2024.6.5. 東京国際フォーラム〜60周年への序章〜

初夏の東京国際フォーラム。有楽町の一角、フォーラム C の入口を入り、広い大階段を上って登紀子さんのリハーサルへ。バンドメンバーと共に細やかな調整を重ねる登紀子さんの姿を静かにカメラに収めるのが、私は本当に好きである。本番の華やかさのバックにある登紀子さんの静かな姿はとても素敵に思える。ギターを持って弾き語りのリハーサルをする背中を古いライカで一枚、撮った。

開演少し前に白くて明るい廊下で待つ。トキコさんとバンドメンバーが珍しく一緒に歩いてステージに向かう様子が、これから始まる音楽の、ワクワクする気持ちを高めてくれる。

◆さあ、本番第一部!

舞台袖から、重いドアを押し開けて客席へ。見渡せば、満杯のお客様。暗がりからバンドメンバーが入場し、あたたかな陽だまりのようなイントロが始まり、登紀子さんが現れると大きな拍手がおこった。

♪そこには風が吹いていた

〜獲物を追いかける 狼のように 走り続けてる時だけ生きてると感じてた〜
〜どうして泣けてくるんだろう まだ旅の途中なのに〜(作詞作曲:加藤登紀子)

一曲目から泣けてきそうな温かいメロディと歌詞に、気持ちを引き締めてレンズを構える。
客席は静まり返って聴き入っている。一生懸命に毎日生きている人には、きっとこの作品が心に沁みるのではないだろうか。

♪さくらんぼの実る頃

「駆けつけ三杯!」と言って水分補給。
歌い終わったトキコさんの第一声に、客席からは笑いがもれた。

「歌い始めた二十歳からあっという間に60年。今年の秋から60周年イヤーに入ります。
学生時代に参加した一回目のシャンソンコンクールの時、二十歳でした。そのときはエディット・ピアフになるつもりで受けたので、いま歌った「愛の讃歌」は、私の二十歳のシンボルでした」
そう微笑むトキコさんが昨年暮れ、ほろ酔いコンサートのときにメモリアルな意味で今まで作詞した作品から100篇を選び、「加藤登紀子詩集」を出した。
「私の出発点は、美しき20歳。誰にも支配されずに生きるために歌手になった加藤登紀子です!(客席からは歓声!)。でも実際は、誰にも支配されずに60年生きてきたわけではありません。ですが客席の皆さんの一人ひとりが(誰にも支配されないぞ)という気持ちで私の60年を支えてくれた気がします。60周年についてお礼をいうのは少し早いですが・・・ありがとうございます」
客席のお客さんからは大きな拍手と歓声が上がった。

「今年、宮崎駿さんの「きみたちはどう生きるか」がカンヌ映画祭でパルムドールを受賞されました。私も見て、どういう答えを見せてくれるのだろうと思ったのですが、宮崎さんからは、(ああ、まだわかんないね、まだ見つかってないんだよ)というメッセージを独白として伝えられたような気がしました。

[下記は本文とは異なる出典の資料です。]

These are the activations of a small neural network, seen along a few directions. Each row is one input.
In each table, some parts of the input vary, and every possible input appears once, in random order.
Descriptions start from the smaller parts, as in this example, which fits no table here: ring(8) and (point or ring(9) or (values(2) and line(6))).
Shared parts are said once, and a part with two or three values counts as separate values.

A family of inputs:
R1: 16.0; -6.2; -4.1; 11.7; 1.6; 9.7; 29.7; -31.9; 11.8; 24.5; -22.3
R2: 31.3; -8.9; 15.9; 35.2; -26.0; -31.9; -4.6; 11.7; -24.7; -13.6; 22.9
R3: -13.6; -0.7; -27.1; -9.6; 31.9; 12.8; 10.8; -34.1; -5.4; -14.3; -14.2
R4: 12.2; 12.7; -15.9; -8.4; 10.3; 9.8; 25.1; -40.9; 14.9; 3.9; -28.0
R5: -7.0; 0.9; -34.5; -19.5; -9.3; 6.9; 36.2; -35.7; 23.5; 1.7; -19.2
R6: -25.6; 38.3; 33.2; -4.8; -0.9; 34.9; -24.3; 36.4; -17.3; 9.3; -18.9
R7: -39.2; -9.6; 10.9; -18.7; 1.9; 53.8; 7.0; 74.6; 44.0; -21.7; -24.4
R8: -28.1; -14.7; -20.8; -32.7; 7.8; 3.6; 4.6; -26.3; 10.4; -19.7; 21.6
R9: 14.2; 0.4; 11.5; 46.9; -14.6; -31.4; 8.7; -7.1; 1.3; 28.6; 1.1
R10: 16.0; -8.2; 23.1; 34.0; 0.2; -2.2; 21.3; -6.9; 7.7; -3.0; 45.0
R11: -9.7; 28.7; 22.5; -8.5; -24.7; 33.6; -38.3; 43.1; -28.2; -3.9; -29.0
R12: 9.4; 24.4; -13.1; -7.6; 7.4; -17.1; 13.2; -29.6; -6.9; 9.1; -37.8
R13: -9.8; -3.0; -2.5; -19.8; 28.4; 5.4; -7.5; -30.5; 0.2; -19.6; 13.2
R14: 15.9; -10.8; -2.0; -17.0; -1.6; -27.4; -43.9; -0.1; -28.2; -8.3; 16.8
R15: 4.8; -1.3; -6.8; -19.4; 0.3; -24.2; -36.1; -14.9; -30.2; -32.6; -7.0
R16: -13.1; 9.4; 0.5; -17.1; 25.7; -21.7; -20.2; -20.3; -20.3; -18.0; 3.3
R17: 16.9; -9.5; 10.6; 46.0; -12.4; -5.2; 19.4; -19.1; 23.1; 23.1; 12.0
R18: 13.7; 1.7; 24.8; 35.7; -2.9; -29.0; 10.8; 4.8; -14.1; 0.4; 34.3
R19: 2.1; -12.2; -11.5; -7.9; -4.9; -7.1; 7.1; 5.6; 28.9; 16.7; 63.3
R20: -42.2; 18.5; 9.8; -16.1; -15.4; 58.6; -4.8; 28.5; 16.9; 6.9; -1.9
R21: 32.6; -11.6; 2.8; 47.0; -38.2; -34.2; -5.0; -0.3; -9.5; 14.8; -10.6
R22: -21.6; -1.8; 30.4; -9.6; 21.1; 55.6; -0.3; 69.3; 32.5; -22.0; -31.6
R23: -2.4; 0.8; 6.3; -15.7; 22.8; -24.8; -27.6; -6.8; -17.1; 6.1; 27.1
R24: 31.7; -6.1; -10.3; 12.5; -26.0; -18.0; 5.0; -13.0; -20.7; 15.9; -43.4
R25: 13.4; 4.4; -2.3; 13.4; -1.3; -16.5; 18.0; -20.3; -9.8; 29.6; -33.3
R26: 37.8; -4.6; -1.6; 8.3; -11.8; -35.2; -30.6; 20.2; -14.0; 6.1; 30.7
R27: -16.6; 12.7; -23.9; -7.3; 29.5; -13.8; -1.8; -23.4; -26.4; -11.0; -22.9
R28: -30.6; -12.5; -43.6; -22.1; 11.0; 9.9; 23.5; -29.0; 3.1; -14.9; -5.7
R29: -23.2; 7.4; 37.6; -12.0; 18.8; 28.3; -7.4; 82.3; 9.0; -19.5; -42.6
R30: 1.2; -10.3; 3.6; -18.0; 26.4; 2.9; -16.2; -17.6; 3.4; 2.7; 37.5
R31: -3.2; -18.6; 4.5; 19.9; -19.7; -4.0; 31.9; -2.8; 15.9; -2.9; 53.1
R32: 2.1; 2.7; -30.5; -9.3; 1.6; -15.7; -15.3; -17.1; -37.2; -26.2; -33.2
R33: 19.6; 7.8; 6.5; 8.8; 12.6; -32.2; -14.7; 13.9; -2.9; 20.7; 43.0
R34: 21.6; -1.8; 5.7; 6.3; 15.2; -4.6; -4.0; 2.0; 19.8; 17.2; 55.5
R35: -17.6; -20.8; -14.4; -31.6; 6.5; -0.1; -4.2; -13.5; 13.9; 1.5; 45.9
R36: -1.5; -19.7; -7.3; 33.0; -31.6; -7.0; 30.5; -14.9; 31.1; 21.5; 20.5
R37: -23.9; 27.4; 27.5; -3.6; 3.7; 60.8; -15.3; 24.4; 5.0; 6.8; -8.9
R38: 28.1; 13.6; -20.0; -9.0; -19.3; -18.3; 0.8; -22.1; -18.9; -5.5; -47.9
R39: -8.6; -1.3; 26.5; -13.0; -6.7; 27.6; -22.3; 87.9; -3.9; -30.9; -50.5
R40: -3.2; -17.7; -21.7; -0.3; -17.3; 7.3; 40.6; -26.9; 19.5; 20.7; -13.7
Question: What do these inputs look like to the network?
Answer: line(4) and (values(2) or ring(8))
Question: Changing only the line(4) part turns R8 into R15. The same change can be made to R28. Which row results?
Answer: R32
Question: Which other rows does R22 become when the values(2) part takes its other values? List them by row number.
Answer: R37
Question: Start at R13 and move only the ring(8) part, one step at a time. The first step leads to R30. Which rows follow, in order?
Answer: R34, R10, R17, R1, R4, R3
Question: Which other rows does R24 become when the line(4) part takes its other values? List them by row number.
Answer: R1, R25, R40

宮崎さんの映画「紅の豚」のジーナとして出演させていただき、いま歌った「さくらんぼの実る頃」は150年前の歌です。あの映画の設定は100年前ですから、ジーナが(50年前のあの頃を思い出そうよ)という意味で歌っているのだと思う。この映画のラストに宮崎さんが選んでくれた、私の歌を歌います。「時には昔の話を」。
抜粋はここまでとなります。